Hello Guys,
im new to Pytorch and DL in genereal, so i hope this is the right place to ask questions like this
I wanted to create my first record, but my record becomes infinite. This problem should be easiest to show with the codes and outputs.
class DataframeDataset(Dataset):
"""Load Pytorch Dataset from Dataframe
"""
def __init__(self, data_frame, input_key, target_key, transform=None, features=None):
self.data_frame = data_frame
self.input_key = input_key
self.target_key = target_key
self.inputs = self.data_frame[input_key]
self.targets = self.data_frame[target_key]
self.transform = transform
self.features = [input_key, target_key] if features is None else features
self.len = len(self.inputs)
def __len__(self):
return self.len
def __str__(self):
return str(self.info())
def info(self):
info = {
'features': self.features,
'num_rows': len(self)
}
return info
def __getitem__(self, idx):
if torch.is_tensor(idx):
idx = idx.tolist()
data = {
self.input_key: self.inputs[idx],
self.target_key: self.targets[idx]
}
if self.transform:
return self.transform(data)
return data
lets look at some mook data:
data = [("x1", "y2", "A3"), ("x1", "y2", "b3"), ("x1", "y2", "c3"), ("x1", "y2", "d3")]
df = pd.DataFrame(data, columns=['input', 'target', 'random'])
print(df.head())
input target random
0 x1 y2 A3
1 x1 y2 b3
2 x1 y2 c3
3 x1 y2 d3
ds = DataframeDataset(data_frame=df, input_key="input", target_key="target", transform=None)
print("*" * 40)
print("Len:", len(ds))
print("Ds", ds)
print(ds[0])
Len: 4
Ds {'features': ['input', 'target'], 'num_rows': 4}
{'input': 'x1', 'target': 'y2'}
So the basic functions seem to work.
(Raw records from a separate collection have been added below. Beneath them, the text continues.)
Below are the code and all the weights of a small trained network. Each question names an input and a target symbol and asks about switching units off, where a switched-off unit gives its printed mean instead of its output.

import numpy as np


def w(rows, s, z=0):
    codes = np.array(rows[::2]) - 128.0
    scale = np.full(codes.shape[1], s)
    scale[-1] = z or s
    return codes * scale


def f(y):
    return np.maximum(y, 0)


def softmax(a):
    e = np.exp(a - a.max(-1, keepdims=True))
    return e / e.sum(-1, keepdims=True)


def log_softmax(a):
    a = a - a.max(-1, keepdims=True)
    return a - np.log(np.exp(a).sum(-1, keepdims=True))


def net(x, mask):
    ids = ['αβγζθξπφ'.index(c) for c in x.split()]
    T = len(ids)
    res = E[ids] + P[:T]
    u = 0
    for l in range(3):
        q, k, v = (res @ M[l].T for M in (Q, K, V))
        z = softmax(np.where(np.tri(T) > 0, q @ k.T / 2**0.5, -1e9)) @ v
        res = res + np.where(mask[u], z, O[l][:, -1]) @ O[l][:, :-1]
        u += 1
        y = f(res @ A[l][:, :-1].T + A[l][:, -1])
        res = res + np.where(mask[u : u + 8], y, B[l][:, -1]) @ B[l][:, :-1]
        u += 8
    return log_softmax(res[-1] @ U[:, :-1].T + U[:, -1])


Q, K, V, O, A, B = {}, {}, {}, {}, {}, {}
E = w([
[54,173,46],'α',
[159,185,166],'β',
[144,163,170],'γ',
[74,122,41],'ζ',
[167,69,196],'θ',
[199,132,112],'ξ',
[86,138,140],'π',
[254,220,122],'φ',
],0.0099)
P = w([
[128,116,157],'0',
[100,131,127],'1',
[163,141,35],'2',
[31,222,218],'3',
[163,134,138],'4',
[174,120,33],'5',
[11,206,223],'6',
],0.013)
Q[0] = w([
[160,181,161],'L0H1',
[129,111,244],'L0H1',
],0.011)
K[0] = w([
[212,249,208],'L0H1',
[149,255,57],'L0H1',
],0.0058)
V[0] = w([
[99,1,229],'L0H1',
[191,72,123],'L0H1',
],0.0078)
O[0] = w([
[124,2,198,6],'L0H1',
[178,106,138,85],'L0H1',
],0.013,0.0026)
A[0] = w([
[42,101,56,12],'L0N1',
[184,84,4,39],'L0N2',
[126,148,116,162],'L0N3',
[77,18,2,67],'L0N4',
[123,50,115,85],'L0N5',
[53,127,53,37],'L0N6',
[38,205,113,176],'L0N7',
[213,126,78,252],'L0N8',
],0.0073,0.0034)
B[0] = w([
[194,184,187,143],'L0N1',
[70,239,49,168],'L0N2',
[70,106,156,167],'L0N3',
[233,119,193,149],'L0N4',
[130,239,39,137],'L0N5',
[190,111,199,151],'L0N6',
[177,164,253,254],'L0N7',
[186,125,47,207],'L0N8',
],0.0064,0.008)
Q[1] = w([
[1,105,94],'L1H1',
[35,109,63],'L1H1',
],0.0067)
K[1] = w([
[141,165,40],'L1H1',
[144,254,13],'L1H1',
],0.0054)
V[1] = w([
[117,200,138],'L1H1',
[254,127,96],'L1H1',
],0.0078)
O[1] = w([
[102,135,68,253],'L1H1',
[254,90,100,163],'L1H1',
],0.0059,0.003)
A[1] = w([
[98,142,84,97],'L1N1',
[21,64,99,208],'L1N2',
[117,145,204,221],'L1N3',
[133,182,67,255],'L1N4',
[64,152,138,138],'L1N5',
[1,93,168,79],'L1N6',
[145,177,129,116],'L1N7',
[156,55,135,52],'L1N8',
],0.0091,0.0051)
B[1] = w([
[143,143,80,142],'L1N1',
[100,1,66,132],'L1N2',
[67,113,119,225],'L1N3',
[101,95,89,254],'L1N4',
[114,171,100,172],'L1N5',
[196,120,76,150],'L1N6',
[97,140,137,196],'L1N7',
[182,193,126,135],'L1N8',
],0.0097,0.011)
Q[2] = w([
[179,162,3],'L2H1',
[103,76,58],'L2H1',
],0.015)
K[2] = w([
[87,255,114],'L2H1',
[62,106,65],'L2H1',
],0.019)
V[2] = w([
[21,97,1],'L2H1',
[69,42,194],'L2H1',
],0.0088)
O[2] = w([
[50,120,4,175],'L2H1',
[1,43,155,4],'L2H1',
],0.0078,0.0039)
A[2] = w([
[174,21,62,101],'L2N1',
[29,80,222,106],'L2N2',
[193,101,79,41],'L2N3',
[205,162,95,2],'L2N4',
[197,73,201,180],'L2N5',
[135,213,138,118],'L2N6',
[243,14,111,195],'L2N7',
[90,125,1,184],'L2N8',
],0.0078,0.0096)
B[2] = w([
[114,254,182,160],'L2N1',
[230,6,71,177],'L2N2',
[6,72,124,157],'L2N3',
[45,66,153,159],'L2N4',
[46,144,88,157],'L2N5',
[161,77,68,188],'L2N6',
[148,189,151,180],'L2N7',
[146,94,236,251],'L2N8',
],0.0087,0.017)
U = w([
[19,155,170,4],'α',
[117,108,82,161],'β',
[127,77,53,167],'γ',
[107,110,106,160],'ζ',
[188,71,175,96],'θ',
[166,162,254,148],'ξ',
[57,93,162,100],'π',
[219,115,11,213],'φ',
],0.009,0.0037)

Each question gives the input, a string of symbols that net reads in full, and the target symbol t.
The units are the heads (2 rows each of Q, K, V and O) and the neurons (one row each of A and B). Each row of codes is followed by its name. A weight is (code - 128) times the scale printed after its matrix; where a second scale follows, it is the last column's (O, A, B and U).
mask holds one flag per unit, layer by layer, with each layer's heads first. A switched-off unit (its flag False) gives its mean, the last column of its rows in O or B, instead of its output. The means were averaged over made-up inputs and are rounded, as every weight is.
A unit's drop is (log p(t) with every unit on - log p(t) with that unit switched off) / (log p(t) with every unit on - log p(t) with every unit switched off).
The circuit of an input: a set's keep is (log p(t) with only the set's units on - log p(t) with every unit switched off) / (log p(t) with every unit on - log p(t) with every unit switched off). Starting from the 12 units with the biggest drops (on a tie, the unit counted first), units are removed one at a time, each time the one whose removal leaves the highest keep (on an exact tie, the one counted first), for as long as the keep stays at least 0.8.
units of the circuit, in order: the units of the circuit, biggest drop first
unit that matters most: the unit with the biggest drop
k most important neurons: the k neurons with the biggest drops, biggest first
top k neurons in layer l: the k neurons of layer l with the biggest drops, biggest first
input π β φ α θ ζ, target ξ: unit that matters most	L2N8
input γ θ φ θ π θ α, target γ: 4 most important neurons	[L2N2, L2N8, L0N7, L0N2]
input π φ ξ θ ξ γ β, target π: 2 most important neurons	[L2N2, L1N2]
input π γ ξ π, target π: 4 most important neurons	[L2N2, L1N2, L2N8, L1N3]
input φ α γ φ α θ, target ξ: units of the circuit, in order	[L2N2, L2N6]
input φ θ α φ θ ξ, target ξ: units of the circuit, in order	[L2N1, L2N7, L0H1, L2N2]
input θ φ θ π ξ θ ξ, target θ: units of the circuit, in order	[L2N2, L2H1, L0H1]
input γ φ φ θ ξ π α, target γ: top 2 neurons in layer 0	[L0N7, L0N8]
input θ φ β, target ξ: top 2 neurons in layer 2	[L2N7, L2N2]
input φ α β α, target φ: units of the circuit, in order	[L2N6, L2H1, L0H1]
input φ α ξ, target α: 2 most important neurons	[L2N8, L1N4]
input π φ ξ γ, target π: 2 most important neurons	[L2N2, L1N2]
input ζ θ γ φ π, target φ: units of the circuit, in order	[L2H1, L0H1]
input θ ξ ξ π, target θ: 2 most important neurons	[L2N2, L1N4]
input ξ θ π φ ξ α π, target ξ: unit that matters most	L1H1
input π ξ γ β, target π: 2 most important neurons	[L1N2, L2N2]
input ξ ξ θ α, target ξ: 3 most important neurons	[L1N4, L0N2, L1N8]
input φ γ γ θ ζ ζ ζ, target φ: 3 most important neurons	[L2N8, L2N6, L0N2]
input β ξ φ, target α: 3 most important neurons	[L2N8, L2N3, L1N4]
input ξ φ ξ φ γ, target φ: units of the circuit, in order	[L0H1, L2H1]
input θ ξ θ, target ξ: unit that matters most	L2N7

However, if I want to iterate over the data with a foreach loop, then unfortunately the loop does not know the boundaries. So I get a key-error, because the torch accesses indicies outside the boundary.
for idx, data in enumerate(ds):
print(idx,"->",data)
0 -> {'input': 'x1', 'target': 'y2'}
1 -> {'input': 'x1', 'target': 'y2'}
2 -> {'input': 'x1', 'target': 'y2'}
3 -> {'input': 'x1', 'target': 'y2'}
Traceback (most recent call last):
File "/home/warmachine/.local/lib/python3.8/site-packages/pandas/core/indexes/range.py", line 351, in get_loc
return self._range.index(new_key)
ValueError: 4 is not in range
By changing the __len__
function, somehow nothing changes. If I let the function always return 0, for example, I get the same error.
def __len__(self):
return 0
→
ds = DataframeDataset(data_frame=df, input_key="input", target_key="target", transform=None)
print("*" * 40)
print("Len:", len(ds))
print("Ds", ds)
for idx, data in enumerate(ds):
print(idx,"->",data)
Len: 0
Ds {'features': ['input', 'target'], 'num_rows': 0}
{'input': 'x1', 'target': 'y2'}
0 -> {'input': 'x1', 'target': 'y2'}
1 -> {'input': 'x1', 'target': 'y2'}
2 -> {'input': 'x1', 'target': 'y2'}
3 -> {'input': 'x1', 'target': 'y2'}
Traceback (most recent call last):
File "/home/warmachine/.local/lib/python3.8/site-packages/pandas/core/indexes/range.py", line 351, in get_loc
return self._range.index(new_key)
ValueError: 4 is not in range
What am i doing wrong?
if i leave __len__
at self.len
and i try this:
for idx in range(0, len(ds)):
data = ds[idx]
print(idx,"->",data)
Everything works as expected, so what am i doing wrong?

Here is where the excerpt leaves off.